Representation of Patterns and its Taxonomy, through a Language of Definition of Architectures

ADL ( Architecture Definition Language) is a descriptive language that concentrates in the structure of high level application before the details of implementation of its concrete modules [Cod, May99]. A consensual definition of ADL doesn't exist until today, but commonly it is accepted that an ADL must provide an explicit model of components, connectors and their respective configurations. It is considered desirable, in addition, that an ADL provides the support of tools for the development of solutions based on architecture and its later evolution.

A Shaw study [Shaw,Clements96] analyzes the complex influence of the theory and the practice of the patterns on the ADL. This author considers that the ADL have been own of the software architects community, while the patterns and their respective languages have prospered between the software designers, particularly among the groups joined to objects oriented in designs.
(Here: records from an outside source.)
One turn moves every row onto another: examples first, then more rows asked:
q89: .10 .02 .19 -.31 .06 -.06 .00 .02 .47 -.14 -.10 -.20 .26 .04 -.17 -.09
 .01 -.01 .13 .18 .06
q87: .12 .03 .27 -.31 .08 .02 -.06 .05 .34 .04 -.16 -.16 .24 -.01 -.13 -.10
 -.11 -.02 .07 .11 .17
q412: .09 .02 .16 .02 -.11 .06 .14 .01 .30 -.12 -.12 -.12 .24 .02 -.29 .02 .11
 .07 .03 .18 .09
q696: .00 .13 .02 .03 .05 -.04 -.10 -.10 .14 -.07 -.06 -.24 .21 -.15 -.02 -.03
 .00 .02 -.04 .02 .16
q962: .00 .02 -.02 .01 .12 -.11 -.05 -.06 .23 -.25 -.08 -.18 .16 -.07 -.11
 -.07 .01 .18 -.07 .08 .06
q364: .08 .07 .22 -.31 .09 -.04 .05 .03 .30 -.04 -.15 -.17 .36 -.04 -.22 -.04
 .03 .01 -.08 .20 .12
q465: .16 .15 .24 -.17 -.09 -.02 -.02 -.14 .21 -.09 .08 -.17 .17 -.01 -.07
 -.11 .00 -.11 .07 .12 .11
q17: -.05 -.02 .09 -.11 -.11 .13 .12 .03 .42 -.14 -.07 -.33 .19 .02 -.15 .00
 -.13 .03 .15 .10 .11
q45: .12 .07 .19 .01 -.08 .06 .11 .07 .20 -.04 -.16 -.08 .21 .01 -.22 .03 .03
 .06 -.07 .14 .23
q780: .19 .01 .18 .00 -.09 .05 .13 .00 .28 -.09 -.21 -.05 .16 .10 -.17 -.03
 .05 .01 .08 .13 .16
q120: .11 .06 .07 -.02 .05 -.09 -.08 -.12 .12 -.25 -.11 -.13 .10 -.04 -.06
 -.15 -.02 .04 .12 -.05 .08
q765: .02 .04 .29 -.30 .10 -.01 -.02 .09 .31 -.08 -.04 -.22 .31 -.08 -.28 -.10
 .02 .05 .01 .18 .17
q956: .03 .13 .01 .02 .02 -.04 -.11 -.10 .16 -.04 -.04 -.23 .21 -.16 -.02 -.08
 .00 .05 -.05 .06 .14
q681: -.07 -.04 .08 -.28 .15 .10 .10 -.16 .28 -.19 -.05 -.15 .11 .05 -.17 -.18
 -.03 -.11 .14 .06 .05
q591: -.13 .05 .02 -.26 .09 -.05 .17 -.07 .23 -.22 -.09 -.35 .19 .00 -.16 -.06
 -.19 .13 -.04 .10 .15
q136: -.05 .20 -.03 -.20 .02 -.04 -.03 -.16 .25 -.13 -.08 -.19 .20 .12 -.30
 .05 -.09 .08 .09 .04 .11
q959: .06 .14 .12 -.10 -.11 .03 .11 .00 .22 -.05 -.22 -.27 .21 .08 -.13 .06
 -.14 .05 .03 .08 .31
q82: -.01 .12 .06 -.30 .12 .00 .13 -.13 .06 -.20 -.13 -.08 .20 .03 -.27 -.10
 -.02 -.04 -.04 .06 .12
q100: .03 -.06 .15 -.01 .18 .01 -.01 -.13 .08 -.14 -.16 -.13 .13 -.12 -.10
 -.23 .03 .11 -.04 .04 .14
q175: -.08 .09 .10 -.28 -.05 .02 .21 -.17 .13 -.17 -.06 -.35 .25 -.08 -.20
 -.16 -.08 .00 .09 .10 .10
q838: -.04 .02 .18 -.12 -.11 .14 .25 -.06 .19 -.10 -.16 -.29 .32 -.06 -.25
 -.03 .02 .01 .00 .16 .16
q689: .03 -.13 .21 -.11 .19 -.02 .09 -.16 .36 -.14 -.11 -.15 .16 .12 -.15 -.02
 -.06 .13 -.09 .16 .05
q737: -.02 .03 -.01 .01 .14 -.11 -.04 -.07 .20 -.28 -.08 -.19 .18 -.07 -.12
 -.03 .01 .14 -.05 .03 .06
q556: -.20 .09 .03 -.19 .14 .09 .00 -.10 .30 -.06 .06 -.30 .19 -.04 -.24 -.04
 -.03 -.02 .02 .11 .16
q748: -.12 -.02 .06 -.22 .04 .04 .15 -.19 .29 -.10 -.14 -.37 .18 .04 -.13 -.10
 -.20 .09 .13 .06 .11
q541: .14 .08 .28 -.25 .08 -.06 -.04 -.03 .33 .01 -.21 -.21 .26 .07 -.18 -.09
 .01 .03 .10 .16 .25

Naturally, both communities overcome themselves. Concerning to the relation between architecture and design, the maintained discussions have reached a consensus in that these designers operate at abstraction levels lower than the architects, but over the programmers levels[Shaw, Clements96]. On the other hand, Buschmann has documented patterns that are used as architectonic styles governed by ADL [Buschmann et al.96]. Shaw and Clements concluded their analysis alleging that the ADL can benefit incorporating analogous type of elements to the patterns in the sections that refer about styles, groups and rules of design [Shaw, Clements96].

The representation of an architecture of processes, canonical services and objects for its subsequent administration, implies the use of a ADL or a modeled generic language as it could be UML, this would allow to make the association that is explained in figure 1: relating the taxonomy of patterns before described, with the components and the applications, through the process, according to a methodology. In this association, it is necessary to establish measures that allow studying the quality and the audit process of the software construction and its product obtained through it, which is the reason why the next section is the ABAS subject [Kazman, Klein04].
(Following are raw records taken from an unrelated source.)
0: [100 201 165 143 107 129 120  95 199 101  49 150  97 105 117 131 163 103 193 140  97 140 145  79]
1: [137  80 115 104 139 101 129 177  77 157 177 116 155 146 150 119 137 170  81  98 203 141 118 181]
2: [133 109 128  80 102 163 112 171  96 104 145 121 152 136 114 130  63 133  85 104 145 125 105 167]
3: [ 91 125  92 143  81 113 105 115 123 108 125 116 124 122 141 137  79  92 102 162 111 106 176 135]
4: [137 151 139 131 180 138 145 163 145 111 161 121 124 136 101 151 157 102  88  89  99 100 117 114]
5: [143 109 133 167 162 171 175 149 129 149 172 132 133 124 113 115 150 128  94 103  99  72 108 146]
6: [119 129 140 191 159  97 188 129 114 161 130 124 152 131 156  51 174 139 151 134 138 161  90 119]
7: [111 193 118 114  54 154  99  99 232  91 102 142 129  97 146 163  70 112 145 130  96 106 154  67]
8: [139  95  88  85 120 105 107 157  95 149 201 120 169 129 132  93  88 155 115 115 196 130  99 170]
9: [113  75 114 171 136  88 118 127  53 171 104 150 179 125 130 115 141 142 201 151 109 174 172 141]
10: [139 125 134 150 182 123 158 109 123 145 123 131 119 128 139 109 198 118 135 106 133 118  76 114]
11: [115 155  60  87  48  95  98  85 151  96  99 102 120  80 129 130  40 118 144 158 125 170 174 114]
12: [152  93 115 114 138 160  95 103  80 153 161 120 101 142 115 146 129 127 117 103 141 141 122 178]
13: [137 148 109  52  83 142  90 112 145 138 143 125 101 140 132 133  89 164 114 139 126  99 111 138]
14: [142  90 111 137 107 138 113 108 112 152 117 141 132 114 140 143 130 119 125 125 130 135 190 152]
15: [121 136 109 144 130 118 109  73 101 108 112 133 119 121 120 127 158 102 180 136 107 142 145 135]
16: [134 187 163 181 156 128 157 137 181 130  78 128 114 102 143 138 198  97 165  97  51  98 170  60]
17: [144 129  94  49  39 124  34 101 153 137 114  74 105 137 170 202  78 197 128 151 147 132 134 146]
18: [136 158  99  45  57 147  45 100 177  98 163 102 106 126 169 172  29 187  86 147 196  95  90 170]
19: [109 109  92  77  76 111 101 106 124 101 189  98 176 155 133 124  22 172  81 152 227 115  91 203]
20: [124  91 131 148 113 156 121 184  82 135 103 159 146 128 132 175 112 134 111 138 113 113 195 130]
21: [129 160 150  93 117 129 124 118 188 106 132 119 108 142 132 111 126 129 121 127 151  94  72  97]
22: [138 154 155 133 135 156 120 144 183 133  70 117  91  89 168 150 160 155 159 133 125 106 115 100]
23: [129  95 135 210 170 137 146 189  79 158  91 155 147 129 116 133 198 108 149 121 125 165 160 145]
24: [123 140 155 138 174 139 155 136 100 131 144 132 146 142 114 109 147 124 119 112 137 131 113 100]
25: [110 214 109  99  44 127 107  56 226  82  86 124 116  83 120 126  53  97 144 156 125 145 135  74]
26: [103 111 114 185 118 127 151 100  70  99 126 143 105  92  98 126 149  63 156 110  78 144 188 121]
27: [133  94 116 128 139  91 108 134 106 147 165 141 152 159 144 120 145 144 135 133 128 136 185 142]
28: [137 164 135 152 151 145 136  85 163 176  90 126  94 109 127 125 180 137 152 119  32 112 162  89]
29: [127 109 120 130 122 126 114 127 114 141 110 140 147 140 127 128 125 132 154 141 139 153 152 113]
30: [141 129 109 136 118 115 131 115  80 130 141 130 155 122  96 148  86 110 119 147 152 145 197 146]
31: [146 120 153 136 126 142 143 145 135 138  77 103  75  84 169 126 122 118 150 112 100 109 109 102]
32: [123 116 115 169 131 127 109 117 111 135 108 128 136 102 173 133 126 117 167 149  78 137 157 118]
33: [109 127 152 100 123 106 209  99 123  85 136 126 131 107 120  71 140 121 104 127 142 148  63 143]
34: [125 131 147 175 190 130 162 118 127 141 123 137 109 129 107 116 172 114 146 128 121 134 120 119]
35: [127 116 124 142 164 133 143 134  78 135 141 144 132 146  93 108 173 112 126 123 133 136 113 148]
36: [ 89 149 130 146 134 106 123  88 131 115 127 130 106 109 152 107 174 108 150 143  80 119 133 106]
37: [ 93 151 125 116 113 107 137  83 119  95 142 136 132 124 128 111  85  55 127 138 108 118 134 128]
38: [121 143  76  27  64 134  83 141 101  77 193  86 154 142 149 143  14 161  88 147 255 168  74 192]
39: [148 125 109 163 162 153 130 161  94 122 138 134 140 162 112 124 138 122 124 115 122 117 129 121]
40: [129  78 153 255 196 112 192 174  50 159  64 128 115 115 114  97 200 103 189 125  95 178 182 121]
41: [104 103 202 244 187 150 191 194 167 139  57 152 102 123 142 101 247 113 169 113  54  57 133  57]
42: [114 164 129  71 113 152 125 132 176 100 113 111 122 133 119 151 115 146  79 129 136 117  94 112]
43: [157  92 167 246 157 109 171 152  73 162 105 129 114 116 135 114 182 108 144 121 115 145 161 124]
44: [112 177 134 136 141  84 166  77 212 101 113 145 137 103 131  78 133  83 149 117 153 159 100  91]
45: [128 167  79  62  58 146  35  80 113 125 123 140 145 146  92 169  55 150 143 167 148 145 211 154]
46: [139 126 138 164 132 116 155 172 106 139 115 102 137 128 109 108 126 159 123 127 166 178 132 134]
47: [131 123 151  89 105 136 128 139 162 134 164  98 106 135 133 145 131 214 118 154 132  81  99 161]
48: [105 124 119 141 175 128 136 133 114 125 156 120 155 155  98 149 154 121 109  87 136 148 118 157]

[137  86 113 132  87 169  66 146 152 156 113 161 155 140 131 193 100 158 108 164 115 101 214 141] -> 20
[107 179 114  96  83 119 117 111 202 114 138 139 116 126 108 162 100 130 126 134 138 127 137 122] -> 42
[143 112 124 136 145 145  97 140  91 163 154 133 150 147 133 133 145 171 122 132 132 136 164 179] -> 27
[127 111 122 143 138 118 137 109  86 137 107 146 115 119 106 119 152 100 134 102 120 133 146 144] -> 35
[102 155 119  65  88 179  36 158 166 116 160 118 128 192 138 185  70 176  93 164 121  73 108 122] -> 13
[114 108 139  82 104  97 140 134 127 114 128 106 110 119 127 119 131 109 104 109 155 117  96 118] -> 21
[141 113 143 174 155 155 167 162  85 153 151 123 111 150 123 111 150 117 109 108  95 133 133 135] -> 39
[131 176 115 107 145 133 149  92 159  77 156 116 142 121 120 111 101  80  96  98 125 113 127 114] -> 37
[151 156 113 134 118 125 160 142 123 108 132  99 130  94 137 114 120 152 123 118 173 183  66 127] -> 46
[130 130 124 112 119 158 119 155 161 138 132 127 154 146 112 163 130 171  89 117 159 107 114 144] -> 42
[125  82 118 135  99 140 118 158  57 121 158 129 160 145 121 144  76  96 111 138 132 138 176 154] -> 30
[115 186 125 101  88  96 125 103 177 111 119 103 114 115 127 105  91 141 150 156 119 135 103 108] -> 21
[135 163 158 163 131 103 125 140 136 138  97 150 173 135 128 128 135 113 171 138 113 141 195  82] -> 29
[145 110 139 227 156 106 199 132  79 152  94 146 130 104 123  77 164  99 165 118 111 163 171  98] -> 43
[125 113 135 150 175  99 139 172  93 138 116 131 151 116 108 108 175 151 149 114 181 208  93 147] -> 46
[150 127 122 138 120 236  90 156  97 152 139 147 130 181 110 210 114 148 100 149  78  74 138 153] -> 20
[151 123 150  85 193 136 144 116 116 157 181 105 109 103 164  74 170 151 130 102 138 121  55 124] -> 10
[134 181 138 135 131 129 107  94 141 101 103 151 115  91 127 106 162 105 184 131  93 116 139  83] -> 36
[141  96 132  78  97 218  59 145 135 151 138 112 102 160  98 203 112 169  94 143  97  55 144 159] -> 13
[114 164 112  21  88 138  73 116 196  55 106 140 130 119 113 189  90 103 105 146 153 123 103 124] -> 42
[131 111 119 117 130 132 122 155  99 130 165 127 137 151 118 131 121 130 102 110 113  98 140 145] -> 39
[136  92 120 195 129 119 178 163  84 110  99 137 115  91 124 109 143  76 156 120 109 186 178 109] -> 26
[142 157 120 102 147 112 159  79 157 121 184 116 132 120  98  86 148 152  90 104 200 130  67 156] -> 33
[142  68 157  89 160 155  94 181 118 138 148  96 117 147 173 149 137 189  90 133 155  95  36 151] -> 47
[117 125 156 189 164 155 148 144 143 139  32 153 119 115  88 142 193  90 180 114  70 145 200  73] -> 16
[110 142 123 107 135  90 163  98 162  82  76 126 111 105 118 139 179 100 168 131 149 171  93 106] -> 44
[150  68 126 152 141 152 133 177  48 150 129 142 115 149  92 148 147 124 125 125 130 151 131 171] -> 35
[135 184  96  31  89 160  42  85 201  99 137 141 127 139 135 171  92 155 113 163 126  80 104 114] -> 13
[114 159 157  90 212 141 178 144 212 115 107 147  83 112 103 126 232 131  88 100 118  97  21 103] -> 10
[119 122 122 106 134 106  88 105 165 137 106 141 148 141 134 153 141 154 147 137 144 138 142 114] -> 29
[144 138 119 152 128 103 128  90  97 150 118 136 131 115 145 106 140 112 153 141 162 174 157 115] -> 29
[122 157 134  84  89 119 150 103 158 127 177  80 112 142 146  77  84 170  91 150 131  95  63 110] -> 21
[102 189  99  58  95  97  93  64 157 106 161 114 142 131 107 117  83 128 110 147 154 152 103 142] -> 13
[137 132 127  87 114 169 109 135 178 112 107 130 116 116 118 162 136 129 112 122 137 102 113 111] -> 42
[117 138 135 116 128  98 165 110 159 126 219 114 142 145 186  75  74 129  93 114 144  92  70 117] -> 21
[ 98 123 140 119 150 105 164 136 128 133 116 116 105 149 130 133 162 111 120 123  99 112  77 110] -> 10
[124  78 162 162 173 122 165 145  98 135 134 141 143 155 109 112 199 116 132 123 139 137  99 129] -> 35
[112 145 111 118 135 105 132  96 133  91 117 122 118 109 165 116 134  98 146 119 152 151 114 131] -> 15
[149 124 149 117 136 149 159 127 137 126 169 106  86 117 159 124 128 131 114 119 125  88  58 112] -> 21
[152 138 100  58  50 166  59 128 129 131 103  82  77 124 192 198  96 165 113 124 126 118 149 168] -> 17
[136 145 151 141 137 128 131 142 107 170 130 132 132 134 104 133 122 154 116 140 113 133 152 123] -> 29
[135  63  81 137  95 137 107 125  33 138 223 120 149 139 105 125  60 160 127 124 183 153 148 237] -> 8
[147 141 125 108 102 112 126 129 104 125 199 115 137 114 163  84  55 191 114 128 175 141 101 151] -> 8
[113 110 134 165 123 106 142 129 117 120 111 137 163 121 130 121 101 114 140 131 151 146 127 126] -> 29
[112 126 150 145 125 117 160  98 165 117 143 118 105 107 129  80 140 135 129 123 113  93  81 111] -> 21
[136 121 156 122 185 116 124 159 129 165 146 127 119 107 126  99 194 165 140  83 151 138 112 151] -> 10
[125 116  69  45  49 126  32 114 108 124 145 113 155 138 142 186  23 117 101 188 146 120 189 168] -> 45
[117 160 144 158 116 130 154  96 154  88  95 141 107  96 132 108 135  95 170 134  68 136 156  84] -> 36
[129 142  64  84  25 134  69  68 104 102 148 111 160 135 108 139  33 152 124 146 164 122 180 168] -> 45
[125 144 134 110  70 121 119  85 178 128  83 153 114  95 139 112 105 126 147 144  75 117 173  70] -> 7
[134 153  97 163 137 138 149 130 116 142 151 135 139 139 157  98 135 142 115 140 130 127 125 126] -> 39
[130 103  88 159 116 120 128 126  68 157 181 134 160 131 148 102  76 135 109 129 161 173 176 173] -> 30
[119 155 159  77 182 144 153 100 178 123 143 129 116 133 127 153 173 103  96 113 122 118  49  93] -> 21
[128 148 132  88  97 112 112 120 155 114 135 107 105 129 142 130  92 172 135 146 148 157 123 123] -> 13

Evaluation of the Quality in the Patterns of Software

An Attribute-Based Architecture Styles, (ABAS) is an information structure, a group that contemplates the pattern descriptions with the quality attributes; it was propose by Kazman, Klein, Barbacci, Longstaff, Lipson and Carriere [Kazman et al.98]. It is defined with a three elements base : (1) the topology of the types of components, and a description of the patterns of data and control, forthe interaction between the components (as in the standard definition); (2) a specific attribute of quality in a quality model, and; (3) the reasoning resulting after applying the attributes of an specific model of quality in the interaction of the types of components.

With the purpose of incorporating the concept of ABAS in the taxonomy of patterns exposed previously on this article and taking as a reference the patterns representations from interaction on the base of meta-pattern proposed by Acosta and Zambrano [Acosta, Zambrano04], the following extended representation is obtained:

 

Name (title), author classification, domain (well-known uses) and rank.

Name: Central idea by which the pattern is identified.

Author: Name of the person who created the pattern. Classification: Type of pattern according to the taxonomy before mentioned.

Dominion: Indicates the domain or the domains in which the pattern has been implemented.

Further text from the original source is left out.